Validity of gas marketing margin levied by RIL in question

Mukesh AmbaniThe validity of marketing margin being levied by the Mukesh Ambani-led firm Reliance Industries Ltd (RIL) on the sale of gas from its Krishna Godavari-D6 fields, has been questioned by the Power Ministry and the state-run generation utility NTPC on Friday.

Marketing margin essentially is the cost to "market the product" and to "develop a market" for it, including services and infrastructure.

The issue of marketing margin has come to fore with NTPC and RIL fighting a lawsuit in the Bombay High Court, concerning a 2003 tender for supply of 12 million cubic metres per day of gas. The contract entailed a cost of $4.20 per unit plus the $0.135 per unit marketing margin.

Writing to the Power Ministry, NTPC had sought confirmation on the payment of the marketing margin.

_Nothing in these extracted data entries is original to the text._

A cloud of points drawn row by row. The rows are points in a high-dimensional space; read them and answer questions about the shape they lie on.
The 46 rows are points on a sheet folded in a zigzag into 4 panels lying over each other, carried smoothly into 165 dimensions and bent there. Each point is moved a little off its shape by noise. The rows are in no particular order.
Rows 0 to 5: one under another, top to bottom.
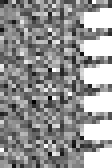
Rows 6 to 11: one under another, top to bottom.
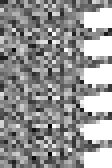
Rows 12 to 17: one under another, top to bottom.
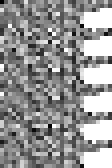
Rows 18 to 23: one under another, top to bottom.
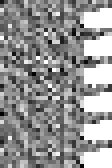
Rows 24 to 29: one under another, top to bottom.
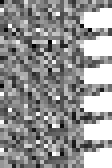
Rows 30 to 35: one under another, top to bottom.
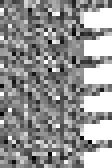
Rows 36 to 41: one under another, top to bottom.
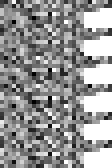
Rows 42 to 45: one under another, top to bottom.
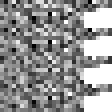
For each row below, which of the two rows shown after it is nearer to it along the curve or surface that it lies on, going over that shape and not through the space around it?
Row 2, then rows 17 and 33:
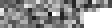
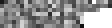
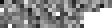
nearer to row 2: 33
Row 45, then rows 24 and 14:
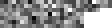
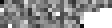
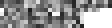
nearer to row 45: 24
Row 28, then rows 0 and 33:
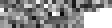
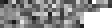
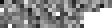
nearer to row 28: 33
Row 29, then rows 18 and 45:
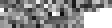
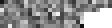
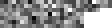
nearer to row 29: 18
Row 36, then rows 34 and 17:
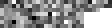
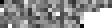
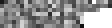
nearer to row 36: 17
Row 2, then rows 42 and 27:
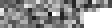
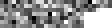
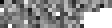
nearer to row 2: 27
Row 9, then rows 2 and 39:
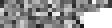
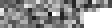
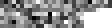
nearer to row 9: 39
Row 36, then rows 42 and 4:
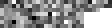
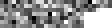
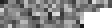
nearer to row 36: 42
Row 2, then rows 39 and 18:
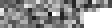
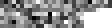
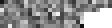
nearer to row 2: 39
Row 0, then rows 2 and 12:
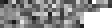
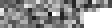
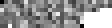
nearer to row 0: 12
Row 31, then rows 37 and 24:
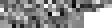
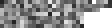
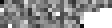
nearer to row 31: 24
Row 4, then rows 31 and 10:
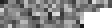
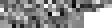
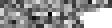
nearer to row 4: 31
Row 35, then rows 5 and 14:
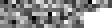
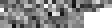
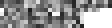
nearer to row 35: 5
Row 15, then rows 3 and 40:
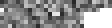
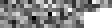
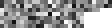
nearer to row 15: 3
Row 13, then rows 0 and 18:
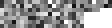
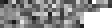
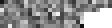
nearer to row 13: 0
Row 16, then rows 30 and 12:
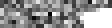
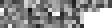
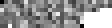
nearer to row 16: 30
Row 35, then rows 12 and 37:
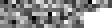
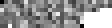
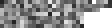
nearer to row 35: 37
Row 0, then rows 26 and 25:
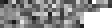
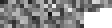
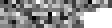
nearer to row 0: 26
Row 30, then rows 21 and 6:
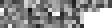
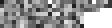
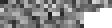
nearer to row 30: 6
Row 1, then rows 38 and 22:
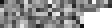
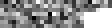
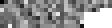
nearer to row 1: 22
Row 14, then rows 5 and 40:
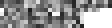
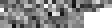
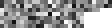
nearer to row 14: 5
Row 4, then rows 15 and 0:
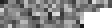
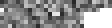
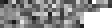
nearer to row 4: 15
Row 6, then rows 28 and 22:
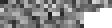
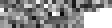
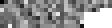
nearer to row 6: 22
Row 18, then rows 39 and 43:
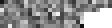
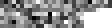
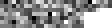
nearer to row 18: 43
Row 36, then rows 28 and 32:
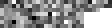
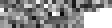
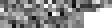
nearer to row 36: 32
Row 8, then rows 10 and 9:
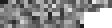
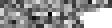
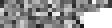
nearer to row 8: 9
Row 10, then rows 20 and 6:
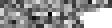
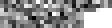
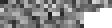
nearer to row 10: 20
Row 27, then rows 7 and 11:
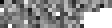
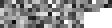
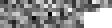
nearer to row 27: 11
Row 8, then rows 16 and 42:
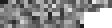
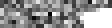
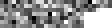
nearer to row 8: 42
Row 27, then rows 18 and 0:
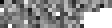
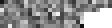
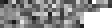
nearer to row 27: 18
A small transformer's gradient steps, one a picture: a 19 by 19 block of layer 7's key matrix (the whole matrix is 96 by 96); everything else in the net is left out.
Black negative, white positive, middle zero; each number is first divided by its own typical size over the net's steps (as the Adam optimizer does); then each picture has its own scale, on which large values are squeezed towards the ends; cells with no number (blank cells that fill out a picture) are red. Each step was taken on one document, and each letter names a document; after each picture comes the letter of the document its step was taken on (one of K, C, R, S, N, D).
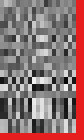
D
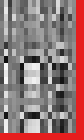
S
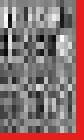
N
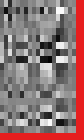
N
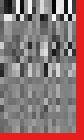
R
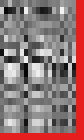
R
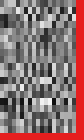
D
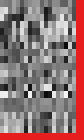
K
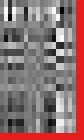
N
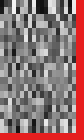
D
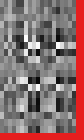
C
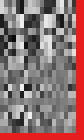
K
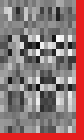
C
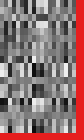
D
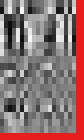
K
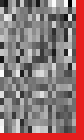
R
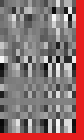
R
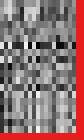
C
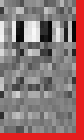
K
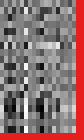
N
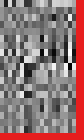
R
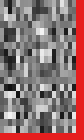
R
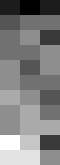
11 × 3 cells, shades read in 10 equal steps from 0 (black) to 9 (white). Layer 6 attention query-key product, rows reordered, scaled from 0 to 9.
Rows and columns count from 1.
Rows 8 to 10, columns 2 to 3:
6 4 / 6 6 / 7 2
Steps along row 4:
same up
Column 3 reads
1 4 2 5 5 4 3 4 6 2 5
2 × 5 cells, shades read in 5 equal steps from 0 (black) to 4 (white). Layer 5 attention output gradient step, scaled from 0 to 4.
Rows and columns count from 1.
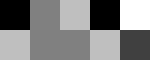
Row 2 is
3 2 2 3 1
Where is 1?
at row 2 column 5
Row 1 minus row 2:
-3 0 1 -3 3
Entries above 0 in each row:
3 5
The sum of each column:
3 4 5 3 5
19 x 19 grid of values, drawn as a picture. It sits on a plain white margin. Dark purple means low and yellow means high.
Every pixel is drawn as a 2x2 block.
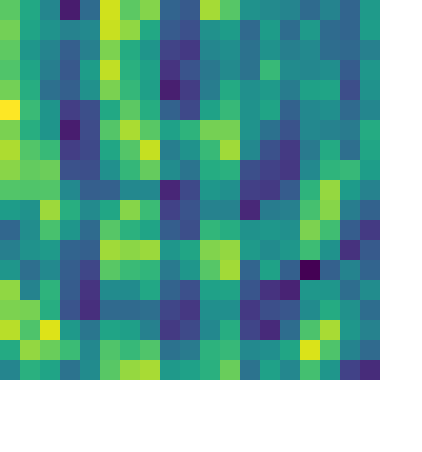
The top right is the calmest part. Upright stripes repeat 4 times across the table. Rings spread out from the top middle.
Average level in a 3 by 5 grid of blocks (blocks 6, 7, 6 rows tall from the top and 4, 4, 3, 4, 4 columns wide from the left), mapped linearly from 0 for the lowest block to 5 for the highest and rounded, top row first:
35032 / 44223 / 43212
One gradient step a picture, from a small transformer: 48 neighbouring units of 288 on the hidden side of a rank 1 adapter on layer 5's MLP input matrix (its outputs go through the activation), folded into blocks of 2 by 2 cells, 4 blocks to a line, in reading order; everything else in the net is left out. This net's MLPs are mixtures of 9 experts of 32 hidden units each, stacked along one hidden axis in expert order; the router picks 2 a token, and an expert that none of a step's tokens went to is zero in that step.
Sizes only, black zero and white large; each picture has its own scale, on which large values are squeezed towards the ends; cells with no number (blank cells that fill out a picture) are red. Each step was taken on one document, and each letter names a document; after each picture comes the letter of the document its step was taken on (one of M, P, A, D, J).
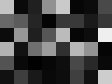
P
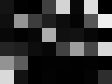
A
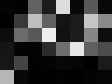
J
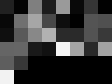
J
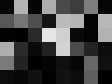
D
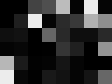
A
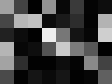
D
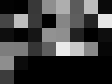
D
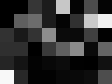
J
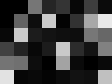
J
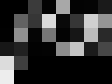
J
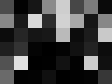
D
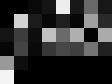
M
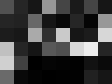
D
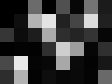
J
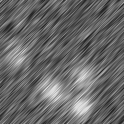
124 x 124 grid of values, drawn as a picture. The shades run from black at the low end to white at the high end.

However, opposing the marketing margin being charged by RIL on gas from its Andhra offshore field, the Power Secretary, HS Brahma, said that margins are usually imposed when distribution chains are involved; however, he added this was not the case in a gas sales agreement.

Responding to media queries about the validity of the levy by RIL, Brahma told reporters: "Normally, marketing margins are involved where there is a wholesaler, a distributor, a retailer… But in this case of gas sales, there is no wholesaler or retailer. It is a one-man show, one company is doing that."